Senate debates

Wednesday, 16 June 2010

Business

Rearrangement

4:07 pm

Photo of Rachel SiewertRachel Siewert (WA, Australian Greens) Share this | Hansard source

Perhaps I should start by reminding this place that the Greens moved a motion some time ago to extend the sitting of the Senate by four weeks. The government did not support it but, strangely enough, the opposition also did not support it. So while they are talking about lack of time, quite rightly, and criticising the government’s management of the legislative agenda, we Greens did provide the opposition with an opportunity to support an extension of sitting hours so that we could deal appropriately with the legislation.

I find it amazing that criticisms are being made of the Senate blocking legislation when, firstly, the government had an opportunity to extend sitting weeks but, secondly, there has been no attempt to have a leaders and whips meeting this fortnight. We always have a leaders and whips meeting at the beginning of the sitting fortnight before we break for the long winter break and for the summer break because we all know that there is going to be an extensive program of bills.

It happened under the previous government; it has happened under this government. We get a backlog of bills and there is a push to get them through the Senate chamber before we rise. Why hasn’t there been a leaders and whips meeting where all the parties’ leaders and the whips, as the name of the meeting suggests, talk about the legislative agenda, what the government priorities are, how long we expect the debate to last and what bills the government wants to get through urgently et cetera?

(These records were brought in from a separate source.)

There are 3 nested groupings, the coarsest first. Each group lies inside one group of the grouping before and may be the whole of it. The rows also spread widely along 13 directions, which tell nothing about the answers.
Some rows, each with its group in each grouping after it:
[-51 171 -20 266 92 -376 -260 -410 77 188 71 58 31 -194 158 115 -319 -164 -208 -140 191 57 324 -314 38 -22 22] | j831 ramup mumi
[136 -20 -309 -123 -33 -178 -34 -329 70 149 82 -56 91 18 380 229 -213 -196 197 326 -103 255 -18 -146 -239 -160 21] | j831 ramup Dovu
[-252 -158 257 371 290 -527 -112 84 85 94 227 -173 243 153 -12 -153 13 -337 4 -237 -207 421 133 -402 -151 -61 37] | j831 tonu pon
[-19 -218 -206 -59 0 58 163 -443 -351 -163 117 263 -57 -56 -252 118 -440 144 33 521 116 -106 147 -160 -279 -22 204] | j858 Pipa rudu
[140 -50 130 376 281 -251 10 284 -66 182 53 -298 58 238 -155 -154 143 -29 -320 -117 -65 287 -54 -302 -63 329 -13] | j831 tonu mel
[6 -384 1 331 -115 -198 202 63 -511 -101 98 324 193 -69 105 34 -181 -115 292 -379 189 45 -22 52 -5 -143 20] | j831 nal Rolan
[-22 111 -154 16 248 99 -95 -146 -214 118 25 250 -54 109 -151 165 -378 393 -195 212 -80 -250 107 -90 -77 226 196] | j858 Refif girun
[-446 84 353 144 466 -32 -324 13 -81 -14 -142 228 217 344 -54 -85 -491 192 -153 -281 -309 96 123 -90 297 -63 -60] | j858 Refif vova
[241 88 -237 237 -255 -155 79 208 209 227 32 -7 -38 -99 359 33 32 54 -30 -118 -176 67 -213 370 -250 270 43] | j858 Pipa kir
[2 414 -245 86 -122 -76 -25 -264 386 -159 53 -253 11 -263 -9 78 38 153 57 243 60 -33 -13 -217 -31 -508 186] | j831 ramup tusa
[111 -66 -85 244 34 -116 16 -404 -108 -123 160 -68 -220 111 93 -316 6 43 -165 -119 30 84 -37 -159 52 -180 7] | j858 tezas kitin
[90 266 233 143 -124 -36 2 417 -104 -42 -13 -136 161 247 252 -236 -242 377 87 37 -49 205 -38 -123 -139 28 22] | j858 Refif tave
[-315 -342 -80 -195 93 100 57 -288 -196 -192 71 242 -113 360 -129 -70 -170 195 104 426 -335 188 -4 82 -197 -113 24] | j831 nima Lev
[-8 182 -131 -249 217 146 -111 -4 -242 71 -71 42 253 333 261 189 -398 276 227 67 -170 -8 -45 -156 217 -309 35] | j831 nal malez
[206 256 -68 240 122 -35 -21 67 -137 -35 93 -261 30 88 76 -94 55 303 16 -88 192 -145 -29 -415 133 -278 137] | j831 nima bukuf
[166 375 -144 -1 197 -143 -296 -175 195 295 -83 -214 62 148 357 142 -187 47 -167 -67 -144 82 -6 -256 202 -87 -39] | j831 tonu Raz
[-259 -401 158 478 266 -132 -116 37 133 -212 26 49 -216 260 84 -279 327 -122 -105 -266 -73 124 -8 215 170 33 -208] | j831 nima Kabo
[282 36 -55 157 64 -23 75 175 29 75 -119 -300 5 25 -74 108 26 8 -190 321 185 132 -1 -142 -82 277 -35] | j831 tonu pon
[-296 -81 -1 36 393 -49 -193 -222 193 -32 -112 62 23 84 31 169 -167 -227 -36 102 -37 57 252 42 227 -63 -126] | j831 ramup Dovu
[-298 -17 -95 148 213 -142 -37 -404 206 -48 170 -18 -5 136 -448 -161 -23 156 -246 100 -662 343 -292 -149 -245 -220 197] | j858 Refif vova
[-133 -69 -52 -227 96 132 -96 -383 186 -223 -54 -162 -353 380 159 -179 -13 105 -122 552 -85 262 179 107 125 -75 -242] | j831 nal malez
[-310 -370 245 265 430 -107 4 -140 -352 -126 -2 202 46 169 -539 -57 -273 -84 -262 133 86 167 267 -294 6 182 -16] | j831 ramup Dovu
[-220 -443 119 -40 169 43 107 37 -179 -170 -87 118 -91 295 -20 -78 -78 -124 64 139 -67 196 178 272 74 161 -192] | j831 tonu pon
[168 -49 -361 -85 6 8 189 -215 -5 -56 206 -223 -241 -6 166 24 183 14 186 321 163 -111 158 -8 -72 -145 95] | j831 nima bukuf
[178 157 -63 -8 19 173 98 23 -385 -53 -3 -95 -117 305 -61 -205 -102 517 -108 85 17 -21 -79 -206 98 -68 77] | j831 nima Kabo
[-84 116 -156 -137 45 -196 58 -290 -46 260 165 -46 -58 118 -196 -85 -211 103 -259 158 -381 339 83 -146 -240 137 129] | j831 ramup tusa
[50 102 -180 323 188 -61 -94 -378 322 -238 129 -278 -197 -97 -54 -46 179 44 -106 281 154 -98 30 -287 5 -302 99] | j858 Refif girun
[254 -274 -392 19 -17 12 116 -355 -534 126 36 335 -3 146 188 110 -236 93 58 -175 -197 66 -365 5 -38 -99 43] | j831 ramup Dovu
[-355 -190 -17 -221 202 -80 -13 -505 -305 -51 109 220 -31 192 70 -59 -405 -73 160 -50 -104 104 368 -22 191 -285 -26] | j831 nima bukuf
[-421 31 259 236 -101 -272 -44 -208 50 -220 29 122 119 -99 -310 -159 -291 23 -79 60 -61 335 175 -167 -150 -228 61] | j831 ramup Dovu
[76 -22 -189 -110 -108 52 173 -84 8 -169 69 -191 -109 4 120 51 15 44 250 519 229 11 189 -17 -139 -148 38] | j831 nima Lev
[305 417 -416 -226 -72 42 12 -10 -98 256 25 -76 96 18 413 248 -225 269 206 63 -43 -152 -55 -89 5 -173 172] | j831 ramup Dovu
[5 55 50 -65 127 36 226 160 46 -81 -123 -279 126 -115 156 60 -167 -368 227 14 351 45 429 256 311 -34 -138] | j858 tezas kitin
[-242 38 134 -42 290 -205 44 126 -183 134 212 -123 28 400 18 -354 -54 60 -16 -280 -345 283 219 -147 81 -18 29] | j831 ramup tusa
[-12 110 78 -202 -164 164 344 343 -251 -70 -190 -126 123 23 -18 -32 -241 116 220 44 142 135 208 338 169 3 -87] | j831 nima bukuf

New rows, each followed by its group in each grouping:
[112 -105 -236 241 29 -150 263 77 73 -85 140 -163 329 -292 38 229 44 -347 414 0 108 20 -117 -26 -161 -340 186] | j858 tezas kitin
[-339 -64 -77 -135 426 -111 -228 -47 197 204 71 12 204 430 121 119 -139 -34 88 127 -668 313 -108 -37 -109 -94 29] | j831 nima Kabo
[-39 -257 -74 -31 145 -10 60 -300 -268 -166 119 81 155 191 -22 54 -360 42 214 414 -113 191 -63 -314 -261 -248 113] | j858 Refif vova
[-65 17 -97 301 -406 -128 -147 -223 255 -212 -152 267 28 -181 256 103 -110 128 51 -70 -113 113 -328 257 -103 -293 -41] | j831 tonu mel
[-42 307 -15 166 198 -42 -205 116 171 135 -1 -50 -78 -2 -35 128 -80 294 -248 187 159 -255 285 -118 1 257 108] | j831 nima bukuf
[-145 281 79 216 -17 24 99 314 106 -79 -137 -11 287 -180 -380 95 -254 249 -47 43 -81 -5 -76 66 -63 -32 178] | j858 Pipa rudu
[23 -406 17 151 367 20 240 360 -335 41 -71 -4 214 224 -339 148 -13 -132 -5 72 -88 168 -105 8 -50 317 -6] | j831 tonu mel
[-189 232 210 319 300 -202 -254 242 388 11 -103 -297 316 210 -116 -35 36 36 -149 -79 -391 355 -241 -299 48 -214 -11] | j831 tonu Raz
[385 -419 -269 177 -101 -2 405 -46 -310 -113 52 -182 24 -12 -8 52 150 -211 166 177 183 287 -281 6 -120 -74 -65] | j831 nal malez
[-231 -438 155 152 527 -114 -72 -392 -439 -137 158 187 19 368 -69 -193 -320 -184 -34 -93 -4 104 235 -338 160 -112 -34] | j858 tezas kitin
[-115 -170 268 330 236 -98 -234 217 212 -110 -164 10 67 169 446 -10 -170 -222 37 3 179 83 218 136 164 148 -273] | j858 Pipa kir
[-390 321 -31 139 32 -215 -143 29 110 1 229 227 35 -125 -42 18 -130 304 85 -142 -80 -281 320 -55 -91 -160 320] | j831 ramup mumi
[41 247 -152 310 340 -164 -222 -12 219 254 95 -43 -47 -12 161 64 20 23 -246 -310 -31 -256 101 -32 155 154 111] | j858 tezas kitin
[-219 -43 108 -105 519 22 184 187 -131 22 134 -247 15 313 -364 -166 -116 10 -57 256 -101 69 415 -162 44 192 105] | j858 Pipa kir
[-21 232 -141 237 188 -52 71 417 324 -2 9 -332 113 -39 0 42 407 44 138 -318 -163 -120 -156 121 207 -236 126] | j831 tonu pon
[118 351 -211 -7 -68 -88 -66 -130 136 137 -1 -163 -138 18 449 -83 9 93 -9 -295 -47 9 56 135 265 -184 -51] | j831 ramup mumi
[315 10 -347 65 -179 125 227 -328 -395 113 -189 141 18 -18 -179 34 -226 243 -250 -269 -271 236 -566 98 114 -123 3] | j831 ramup tusa
[-20 163 -184 157 265 -104 -159 114 467 356 -339 -46 211 -283 124 559 -83 -387 -136 -265 -53 -45 41 405 323 222 -129] | j831 tonu pon
[-144 388 132 18 46 -85 -233 200 108 127 -37 -28 -14 193 291 -82 -203 296 -106 -113 -9 -7 296 57 194 100 -51] | j831 nal malez
[-177 -132 -56 -130 203 55 -2 -361 -65 -248 81 -32 -46 287 73 -153 -228 48 153 274 -178 126 71 -140 47 -366 5] | j858 Pipa rudu
[-172 147 -277 13 -53 6 -54 -384 164 103 -94 282 -298 -191 -94 104 -116 142 -312 -123 -139 -133 120 469 151 144 4] | j831 ramup mumi
[-396 -22 18 -13 273 -339 -150 -334 403 59 149 -31 90 -138 164 142 -259 -530 109 111 -1 124 564 62 -13 -61 -5] | j858 tezas kitin
[-211 421 13 81 -547 -210 278 -61 -120 20 59 178 108 -339 -217 -283 -389 320 -22 -584 -306 171 -31 328 -39 -252 230] | j858 Pipa rudu
[23 -369 144 105 315 129 63 49 -302 -112 -400 -4 333 223 -47 178 -307 -293 65 -86 5 351 -201 9 377 -124 -295] | j831 tonu pon
[2 155 286 435 -195 7 -191 486 178 -228 -203 35 -64 52 133 -41 -40 396 -177 287 385 -61 114 84 -82 299 -122] | j831 nal Rolan
[-428 -474 319 391 197 -202 -76 40 165 -360 45 163 148 72 -81 -53 -170 -268 139 314 30 239 180 -25 -256 -16 -63] | j858 Pipa kir
[-157 2 -246 -5 -55 -68 100 -248 183 -290 171 -24 167 -219 -163 245 -84 21 354 613 42 -1 31 -274 -366 -498 285] | j831 ramup tusa
[-259 205 15 207 220 -293 -173 -105 214 -82 210 -152 243 -134 145 99 -77 -111 311 -72 149 -107 304 -403 69 -557 188] | j831 nima bukuf
[-58 -122 -205 355 437 148 3 266 104 -175 -31 132 127 -143 1 355 146 -72 240 -108 248 -593 25 209 233 -98 137] | j858 tezas kitin
[274 -273 -383 -159 212 210 311 -190 -423 24 -5 28 142 77 4 296 -259 -85 280 265 -17 -2 -155 -8 -38 -84 84] | j858 Refif tave
[-86 261 -365 -189 261 1 -47 -529 -155 189 59 9 125 51 -64 172 -288 144 52 -195 -312 -61 -72 -264 273 -542 206] | j831 nima Lev
[-96 -44 -175 19 238 35 189 -1 -134 -80 39 -19 -3 -44 -242 117 47 7 103 -55 73 -225 172 63 200 -107 133] | j831 tonu mel
[112 -180 12 93 383 -28 -157 -13 83 9 -167 -155 80 136 168 299 -142 -290 -29 438 276 61 222 -199 89 182 -191] | j831 tonu Raz
[204 -163 92 -124 -345 97 336 -90 -588 -174 -43 94 -9 139 -65 -194 -535 200 -1 457 200 316 92 -25 -290 174 -31] | j858 tezas kitin
[-305 30 -51 -162 -80 -308 186 -269 -26 98 238 42 210 -116 -150 -28 -443 -162 168 73 -341 344 232 -23 -316 -158 210] | j858 Pipa rudu
[138 88 -109 38 -426 -312 442 41 -384 89 143 -7 325 -470 96 102 -358 -249 408 -272 333 165 258 -19 -129 -217 168] | j831 ramup tusa
[-97 -239 28 259 148 11 -127 -98 10 -136 -37 177 -260 117 -62 17 -11 104 -266 299 222 -68 203 95 -2 332 -118] | j831 nal malez
[201 137 -304 -16 148 188 288 -66 -96 49 -208 -178 291 -251 -336 392 -268 -66 64 137 18 24 -182 31 126 -173 112] | j858 Refif girun
[69 532 -39 -8 -438 -97 95 364 313 78 -63 -291 119 -97 109 -32 -41 308 15 148 -121 262 -65 178 -188 -24 63] | j831 nal Rolan
[-336 325 134 -152 -253 -44 -181 11 190 -109 -48 117 -30 215 147 -169 -271 474 5 163 -376 174 61 127 -122 -157 48] | j831 tonu pon
[240 337 -189 -203 2 88 139 -158 -369 146 35 -151 70 227 163 -142 -347 346 56 -132 -226 121 -123 -181 133 -249 110] | j858 Refif tave
[-101 72 102 275 351 -52 32 322 -112 -127 180 -223 33 293 -239 -264 207 272 -31 -55 -78 -8 6 -369 27 -132 167] | j831 ramup mumi
[20 -145 15 481 -151 -190 181 171 -216 -187 -32 173 342 -383 47 183 -130 -211 347 -370 363 -36 -48 20 38 -316 62] | j831 ramup mumi
[-464 -245 47 187 571 -341 -242 -208 185 107 135 129 217 123 -12 149 -141 -412 30 -140 -292 197 203 -175 33 -109 2] | j831 ramup tusa
[-3 0 -88 -91 -233 47 268 90 -201 -132 -95 20 21 -28 252 -74 -65 14 339 -363 1 33 26 420 292 -298 -71] | j831 tonu pon
[112 -41 -50 334 94 -72 44 287 277 80 -84 -180 -10 47 187 -46 217 -95 -93 -233 -193 183 -236 371 43 196 -126] | j858 Refif vova
[-226 -194 176 -67 -195 142 346 -95 44 -458 -152 -118 -263 3 -114 -351 -37 -81 58 180 108 306 277 577 178 -60 -265] | j858 Refif vova
[349 -154 -339 381 330 46 26 40 -93 118 -39 31 145 -100 64 390 16 -68 16 -79 111 -255 -301 -57 39 70 98] | j858 Refif vova
[131 -58 -175 7 -107 33 230 29 153 -112 -71 -169 -64 -196 284 95 -28 -261 234 158 279 -26 202 381 82 -1 -110] | j858 Pipa rudu
[-115 -11 -76 87 331 -155 -236 -243 -242 296 71 350 245 167 -6 236 -596 132 -115 -17 -338 50 -26 -276 -176 115 174] | j858 Refif girun
[-125 84 12 79 317 42 75 336 -242 235 -81 200 168 117 -76 41 -251 84 -77 -538 -201 -146 73 340 288 258 48] | j858 tezas kitin
[260 22 145 344 -116 20 131 448 -276 -77 -4 -4 -70 100 68 -202 -70 307 -128 44 341 -97 70 32 -132 407 21] | j858 tezas kitin
[94 51 -194 -307 -58 301 281 348 -426 111 -181 147 180 323 14 63 -282 421 156 -16 -432 144 -339 332 12 48 31] | j831 ramup tusa
[48 -206 -56 151 189 11 333 100 -319 -227 138 -222 35 180 -203 -238 196 14 161 -83 11 142 -93 -202 96 -304 64] | j831 ramup tusa
[-157 306 -162 -29 -87 -131 11 -75 -20 131 29 114 150 -82 165 24 -214 117 154 -481 -287 31 -22 179 175 -349 112] | j831 ramup mumi
[59 -280 -157 161 722 89 168 265 -374 76 35 -76 262 195 -251 249 54 -155 129 -107 57 -175 -9 -272 241 -3 106] | j831 ramup tusa
[-74 -37 -249 -89 -6 80 453 219 -143 51 86 42 41 -123 -317 55 -62 79 150 5 -187 -86 58 416 -108 130 227] | j858 Pipa kir
[8 -121 59 247 22 -69 191 -26 26 -162 -18 -97 -92 -202 -142 -42 -51 -232 -89 133 398 18 329 151 24 187 -62] | j858 tezas kitin
[-249 -7 156 158 -240 -69 -128 -16 257 -335 -151 224 195 -197 354 161 -447 -60 332 286 238 15 218 193 -96 -239 -61] | j858 Pipa kir
[203 242 29 427 -38 -194 -10 54 18 104 -10 -100 175 -261 -152 112 -241 104 -233 37 215 40 -9 -284 -182 148 149] | j858 Refif vova
[-67 53 28 310 213 -127 181 295 66 211 -41 -91 163 -91 -437 -6 -7 -105 -304 -310 -230 169 -68 221 -1 338 74] | j858 tezas kitin
[9 -209 -128 510 110 -20 -55 -28 185 -96 -32 72 -324 17 -22 -84 386 93 -291 -194 -4 -117 -197 307 107 165 -93] | j831 nima bukuf
[232 164 -147 117 197 69 -113 151 122 -54 -49 -251 -113 166 349 61 179 148 49 98 204 -246 55 -98 235 -77 -38] | j831 tonu Raz
[-132 65 -122 83 -125 -221 138 -317 129 45 95 -44 -112 -239 -363 -20 -84 -62 -247 198 -69 257 172 33 -237 92 99] | j831 ramup mumi
[-107 274 55 239 182 -12 -299 204 347 168 -321 121 240 -68 269 293 -362 5 -109 -210 -72 -89 11 272 262 119 -109] | j858 Pipa kir
[36 101 -156 159 -209 -77 6 -138 -233 -44 43 283 115 -109 -24 120 -311 331 55 79 -4 -44 -153 -178 -235 -185 218] | j831 ramup Dovu
[-130 192 -5 -350 11 70 84 -69 -318 -25 39 11 10 315 -72 -127 -358 400 61 188 -201 90 191 -120 18 -118 119] | j831 tonu mel
[-120 29 162 148 -306 10 101 -87 133 -228 -214 42 -255 -102 37 -277 -181 50 -212 -46 109 179 179 527 154 134 -239] | j858 Pipa rudu
[84 -121 -60 318 523 -203 -379 102 164 171 135 -111 -86 475 401 -5 241 16 -135 -20 -197 -37 -78 -299 -1 165 -42] | j831 tonu Raz
[-130 156 -89 379 73 -138 -285 -38 393 41 -129 139 98 -129 97 213 -35 43 -148 -150 -163 1 -198 112 26 -78 0] | j831 ramup mumi
[-241 -329 44 176 133 -104 -16 -395 118 -318 74 -62 -166 100 -86 -155 66 -161 -8 283 36 249 125 -67 -20 -233 -112] | j831 nima bukuf
[-75 -101 -184 349 479 17 -168 -2 147 88 -58 155 11 60 -51 197 25 11 -182 -207 -203 -257 -168 135 178 116 46] | j858 Pipa rudu
[-246 -125 64 210 448 -268 -207 -466 -248 260 157 327 23 139 -342 1 -491 -24 -474 -86 -208 86 233 -330 -101 308 137] | j858 tezas kitin
[-164 8 -107 324 -17 -204 -131 -171 268 -251 252 88 -36 -130 284 -13 66 63 278 10 29 -184 50 -50 -155 -391 182] | j858 Refif vova
[70 -330 121 -68 -71 -184 152 -213 -451 -20 32 28 -50 195 199 -137 -353 -215 45 129 228 360 343 -89 -46 169 -181] | j831 tonu mel
[-75 -23 -289 113 -74 -37 71 -450 350 -52 52 -7 -345 -86 -51 -125 163 20 -210 24 -336 145 -146 419 -51 -19 -11] | j858 Refif tave
[-10 478 -12 -308 74 241 144 278 77 141 -366 -277 89 91 -301 96 -226 274 -225 141 -190 118 90 266 306 163 -58] | j831 tonu Raz
[-192 -255 -259 -49 168 308 317 34 -65 -376 -73 190 80 -152 -165 257 -14 -88 441 122 103 -348 46 500 187 -297 97] | j858 tezas kitin
[211 -22 -171 -284 155 82 479 217 -411 189 158 -271 -54 192 -60 -127 -79 -39 92 71 29 54 289 139 14 291 84] | j858 tezas kitin
[-88 -149 -340 -109 76 267 405 -107 -318 -303 -40 125 88 -157 -248 181 -29 15 423 -82 59 -231 -58 268 286 -525 134] | j831 ramup mumi
[326 -336 30 193 -220 61 265 -125 -337 -266 -252 -139 63 94 139 -140 -128 -189 59 38 185 553 -329 24 108 -216 -329] | j831 ramup mumi
[331 -230 -133 247 61 245 152 -68 -322 -139 -231 -25 -93 135 -161 24 -1 198 -212 137 148 70 -363 3 126 49 -130] | j831 nima bukuf
[83 -143 -79 315 -75 -180 -44 -100 -163 -91 71 192 8 -180 443 143 -124 -143 240 -201 507 -204 246 25 142 -126 -49] | j831 nal malez
[342 -143 16 172 322 -37 264 388 -380 273 -38 -264 52 152 -195 23 -28 -118 -254 72 256 168 165 -176 5 591 -70] | j831 ramup tusa
[125 -150 -56 -170 284 152 74 -212 -143 77 -200 -123 -19 268 44 46 -321 -190 -164 264 -33 278 77 106 177 205 -230] | j858 tezas kitin
[-75 42 124 22 273 56 96 -101 34 -245 -19 -354 39 121 -314 -119 -200 -2 -78 544 160 175 265 -370 20 -124 25] | j858 Pipa kir
[194 -5 -113 321 -89 -206 -14 -25 -102 34 37 83 225 -229 119 277 -243 -37 86 149 299 2 -18 -320 -249 -43 126] | j831 ramup tusa
[73 376 -278 160 -220 -160 103 173 341 104 -37 -209 247 -295 287 128 125 -73 270 -462 -209 111 -290 276 113 -445 75] | j831 ramup mumi
[-156 26 14 239 100 -143 -173 -171 344 -134 60 -134 -209 163 -156 -164 183 175 -318 272 -195 169 -34 -136 -147 35 20] | j831 tonu mel
[-19 -61 -100 -219 -52 231 217 -67 -79 -219 -295 -51 -65 -9 186 68 -112 -119 248 -69 156 1 153 490 497 -245 -232] | j831 tonu pon
[-242 104 -201 113 547 -167 -274 -345 74 347 87 195 -4 79 -480 263 -185 141 -487 17 -411 -134 71 -270 -30 235 246] | j831 tonu Raz
[71 -156 -10 277 -303 -254 43 -258 -188 -70 146 128 -157 -40 107 -164 -125 67 -113 57 180 221 68 -65 -230 69 -23] | j831 nal malez
[-344 -130 74 -129 139 308 5 57 -98 -498 -171 194 -2 252 81 -11 -149 218 364 259 61 -136 144 221 267 -387 -90] | j831 ramup Dovu
[-232 -34 91 280 -65 -168 133 4 205 -160 105 -16 -41 -159 -315 -122 -10 4 -87 189 -48 173 140 131 -283 116 101] | j858 Refif tave
[-145 -45 231 315 -129 -235 -279 -280 84 -148 -6 164 -250 110 153 -240 -207 134 -326 224 149 222 232 -134 -162 166 -144] | j831 ramup Dovu
[-198 17 220 55 524 -39 -58 419 107 81 -49 -170 157 185 90 89 -149 -173 66 67 100 -27 474 64 178 299 -81] | j858 Refif vova
[-8 -175 -259 45 -43 -122 272 -43 105 39 149 -6 -151 -188 208 30 124 -268 207 -135 -7 -29 192 523 -32 106 10] | j858 Refif vova
[34 121 -133 -223 250 -71 -238 -40 98 236 198 -86 -113 514 622 -97 -158 135 49 232 -312 63 155 -58 -131 150 7] | j858 tezas kitin
[-59 362 66 249 -47 -488 -166 102 36 251 263 -32 296 -163 143 92 -317 48 56 -35 87 67 290 -505 -353 -19 284] | j831 ramup mumi
[-206 170 227 191 379 -66 142 375 -202 -9 111 -164 287 122 -436 -131 -164 176 15 -117 -93 36 172 -292 27 -17 224] | j858 Refif tave
[-418 -61 -7 28 485 -77 -52 -246 -106 -99 116 114 56 58 -447 110 -167 19 -30 64 -31 -191 359 -258 148 -154 203] | j831 tonu mel
[190 -25 -146 304 249 78 -126 137 -507 241 -164 436 237 108 -9 335 -391 318 -154 -301 -25 -234 -298 -130 96 194 101] | j831 ramup mumi
[60 90 -77 421 137 -197 95 117 68 -10 101 -118 428 -303 -345 256 -125 -101 57 98 94 9 -145 -373 -282 -162 313] | j858 tezas kitin
[-296 -180 -237 -77 134 -72 11 -362 234 -202 60 20 -52 -2 304 52 87 -330 380 -84 -155 64 108 285 223 -525 -78] | j831 ramup Dovu
[-43 209 -74 82 -35 -37 -35 -61 -134 -18 181 182 -35 36 -72 -50 -274 433 -75 198 -12 -205 119 -154 -259 54 289] | j858 tezas kitin
[-95 114 -34 -319 209 83 223 171 -160 26 92 -141 157 71 -107 142 -348 64 260 461 69 -46 457 -48 -116 94 174] | j858 Refif vova
[76 113 -227 60 -126 -304 76 -589 -33 -53 293 -183 -138 -169 187 -153 -52 -124 87 -35 180 114 237 -357 -1 -457 116] | j831 ramup tusa
[-193 -108 -51 319 245 -231 -277 -82 128 -15 254 192 -263 196 74 -78 168 207 -160 62 -103 -229 166 -128 -176 174 137] | j831 tonu Raz
[-26 206 -89 291 -99 -130 261 114 -296 145 71 165 130 -260 -289 -70 -188 206 -61 -664 -142 -72 -66 203 74 -16 239] | j858 Refif girun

We have not had that meeting, so we come into this place, we are told the government has a whole list of priorities, yet there is no discussion, as we usually have at the beginning of such sittings, to work out how we could make this place work a little better.

Having said that, I actually question how any senator who comes to Canberra for these two sitting weeks and does not expect to be sitting Fridays looks at the Senate agenda. We always sit on Fridays in the last two sitting weeks before the winter break and before the summer break because we know that there are a stack of bills that we need to deal with. That happened under the previous government as well. I will get on to the government not managing their legislative agenda in a minute but we always do sit at least those two days and long hours and we definitely did it under the previous government.

So what is different this time? What is different is that we have an even bigger stack of bills than we usually have because we have had so few sitting weeks to enable us to discuss the bills. It is disingenuous, as Senator Parry has pointed out, to say there is only a certain percentage of Senate time that has been spent on government business—that is, on legislation. We do spend other time on government business, but this place also deals with a range of other issues that are important to this country and we have quite rightly been dealing with those issues as well.

The Greens, as I said, proposed that we should sit for more weeks. We came here expecting that we would be sitting Fridays. I do not pack my bags to come here all the way from Western Australia knowing we have a full week without thinking that we are going to be sitting on the Fridays of these two sitting weeks. However, the government should have timetabled more sitting weeks for the Senate. They knew very well what bills they had. If they did not, they should have and that implies mismanagement of the legislative agenda. They knew what bills were coming. They knew what we would be dealing with.

They want to treat this place as a sausage factory when they used to rail for hours against the now opposition when they were in government about treating this place as a sausage factory. Now they are doing the same thing. They are trying to treat this place like a sausage factory by banking up the bills. There is a list a mile long of bills and we are supposed to be just ticking them off and pushing them through. Do they think that with things like welfare quarantining we may just close our eyes and it will go through without our full attention? There are a range of bills on the legislative agenda this week that we demand that we have time to talk about. We are not going to just tick and flick.

We need an appropriate time in this place to deal properly with the legislative agenda. As I said, the Greens came to this place expecting that we would be sitting longer this week. We prefer to sit on Fridays but we have not seen a reflection of our goodwill from the government because the government did not even see fit to come and talk to us about extended hours. We kept expecting them to, but there was no phone call to say, ‘What do you think about sitting longer hours?’ We heard the opposition got a phone call. We heard Senator Fielding got a phone call. Senator Joyce did not get a phone call apparently—maybe it is this end of the chamber.